Die Dominikanerkirche wurde Aula der Universität und fortan für akademische Festakte genutzt. Hier hielt Martin Luther 1545 seine letzte Predigt in Leipzig. Die Pauliner- bzw. Universitätskirche diente den evangelischen Christen über 400 Jahre als Gotteshaus.

Nach 1945 genossen die Dominikaner Gastfreundschaft in ihrer ehemaligen Kirche am Augustusplatz. Berühmt sind die Jugendpredigten von Pater Gordian Landwehr.
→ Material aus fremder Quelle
Below is a small trained network, with its code and all its weights. Each question gives an input and a class and asks what happens when units are switched off, that is, made to give their printed mean instead of their output.

import numpy as np


def w(rows, s, z=0):
    codes = np.array(rows[::2]) - 128.0
    scale = np.full(codes.shape[1], s)
    scale[-1] = z or s
    return codes * scale


def f(y):
    return y / 2 * (1 + np.tanh(0.7978845608 * (y + 0.044715 * y**3)))


def log_softmax(a):
    a = a - a.max(-1, keepdims=True)
    return a - np.log(np.exp(a).sum(-1, keepdims=True))


def net(x, mask):
    res = np.array(x, float).reshape(1, 5) / 4 @ E
    y = f(res @ A[0][:, :-1].T + A[0][:, -1])
    res = res + np.where(mask, y, B[0][:, -1]) @ B[0][:, :-1]
    return log_softmax(res[-1] @ U[:, :-1].T + U[:, -1])


A, B = {}, {}
E = w([
[133,143,126,127,128,137,121],'x0',
[212,164,94,182,110,34,131],'x1',
[92,158,146,94,9,109,156],'x2',
[130,131,127,127,127,129,124],'x3',
[16,186,135,162,161,67,95],'x4',
],0.015)
A[0] = w([
[158,121,133,127,151,119,130,100],'neuron 0',
[207,118,111,131,97,117,149,97],'neuron 1',
[100,170,132,175,148,48,108,79],'neuron 2',
[17,141,184,128,160,150,97,123],'neuron 3',
[135,192,125,203,130,13,108,46],'neuron 4',
[187,101,100,153,246,131,110,255],'neuron 5',
[136,126,127,104,121,157,153,103],'neuron 6',
[76,154,132,110,50,132,157,122],'neuron 7',
[160,147,162,113,1,102,165,144],'neuron 8',
[122,156,108,169,131,104,122,83],'neuron 9',
[134,47,155,62,121,221,143,213],'neuron 10',
[199,99,106,161,91,123,114,131],'neuron 11',
[99,134,163,118,171,143,112,131],'neuron 12',
[151,160,156,102,81,97,138,97],'neuron 13',
[93,157,166,101,32,120,150,152],'neuron 14',
[161,75,149,91,116,225,165,185],'neuron 15',
[227,115,141,141,113,95,142,147],'neuron 16',
[99,121,118,145,216,149,115,193],'neuron 17',
[51,149,167,80,49,120,119,93],'neuron 18',
[117,146,94,170,125,77,128,67],'neuron 19',
],0.012,0.0073)
B[0] = w([
[170,143,145,163,123,131,149,141],'neuron 0',
[101,165,71,188,143,60,161,190],'neuron 1',
[153,95,174,88,106,182,96,194],'neuron 2',
[128,135,90,157,250,52,135,222],'neuron 3',
[142,112,193,71,47,205,125,216],'neuron 4',
[222,131,201,249,164,165,144,251],'neuron 5',
[137,147,118,112,83,147,119,147],'neuron 6',
[139,207,134,105,142,113,167,192],'neuron 7',
[56,130,56,98,80,78,118,227],'neuron 8',
[132,121,166,119,109,149,125,152],'neuron 9',
[140,120,197,82,86,180,90,241],'neuron 10',
[142,142,96,181,156,99,175,190],'neuron 11',
[107,77,90,170,157,113,111,166],'neuron 12',
[101,125,107,128,81,105,144,164],'neuron 13',
[141,207,135,105,100,87,184,210],'neuron 14',
[145,123,178,86,63,178,121,228],'neuron 15',
[143,162,101,200,143,94,179,208],'neuron 16',
[88,54,106,211,150,132,74,206],'neuron 17',
[187,228,188,107,181,74,186,203],'neuron 18',
[136,134,154,85,92,177,110,162],'neuron 19',
],0.011,0.019)
U = w([
[145,83,177,138,86,213,70,179],'0',
[151,189,137,168,186,75,221,146],'1',
[96,157,152,12,39,135,131,152],'2',
[78,146,13,151,64,63,161,6],'3',
[44,85,95,168,204,86,47,142],'4',
],0.011,0.0027)

Each question gives the input, the list of numbers given to net, and the class t.
The units are the neurons (one row each of A and B). Each row of codes is followed by its name. A weight is (code - 128) times the scale printed after its matrix; where a second scale follows, it is the last column's (A, B and U).
mask holds one flag per neuron, in row order. A switched-off neuron (its flag False) gives its mean, the last column of its row in B, instead of its output. The means were averaged over made-up inputs and are rounded, as every weight is.
A unit's drop is (log p(t) with every unit on - log p(t) with that unit switched off) / (log p(t) with every unit on - log p(t) with every unit switched off).
The circuit of an input: a set's keep is (log p(t) with only the set's units on - log p(t) with every unit switched off) / (log p(t) with every unit on - log p(t) with every unit switched off). Starting from the 12 units with the biggest drops (on a tie, the unit counted first), units are removed one at a time, each time the one whose removal leaves the highest keep (on an exact tie, the one counted first), for as long as the keep stays at least 0.8.
units of the circuit, in order: the units of the circuit, biggest drop first
most important unit: the unit with the biggest drop
top k neurons: the k neurons with the biggest drops, biggest first
drop of u: that unit's drop, to one decimal
input [-4,3,7,3,-1], class 3: units of the circuit, in order	[neuron 8]
input [-8,-6,0,-8,8], class 4: top 3 neurons	[neuron 17; neuron 5; neuron 12]
input [0,-6,1,-8,-6], class 2: top 2 neurons	[neuron 5; neuron 17]
input [6,-7,-8,6,1], class 4: top 2 neurons	[neuron 3; neuron 17]
input [3,-2,1,-7,-5], class 2: top 2 neurons	[neuron 5; neuron 17]
input [-7,-8,1,-8,0], class 2: top 4 neurons	[neuron 10; neuron 5; neuron 15; neuron 16]
input [1,-6,-5,8,0], class 0: top 2 neurons	[neuron 10; neuron 15]
input [-7,-7,6,8,2], class 1: top 2 neurons	[neuron 3; neuron 18]
input [-8,-7,-7,8,1], class 4: top 3 neurons	[neuron 3; neuron 17; neuron 4]
input [3,1,4,1,4], class 2: top 2 neurons	[neuron 5; neuron 16]
input [-7,-7,-7,4,2], class 4: drop of neuron 3	0.3
input [3,-5,0,-5,3], class 4: drop of neuron 5	0.2
input [6,3,8,-8,-3], class 3: drop of neuron 8	0.9
input [-8,-4,0,4,0], class 0: most important unit	neuron 8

Um sie anzuhören, strömten scharenweise Menschen in die Paulinerkirche (ebenso wie an zahlreichen anderen Orten der DDR). Auf Anordnung Walter Ulbrichts und nach Beschluss der Stadtverordnetenversammlung der Stadt Leipzig wurde die Paulinerkirche am 30. Mai 1968 gesprengt. Eine Gedenktafel an der Universität erinnert an diesem barbarischen Akt.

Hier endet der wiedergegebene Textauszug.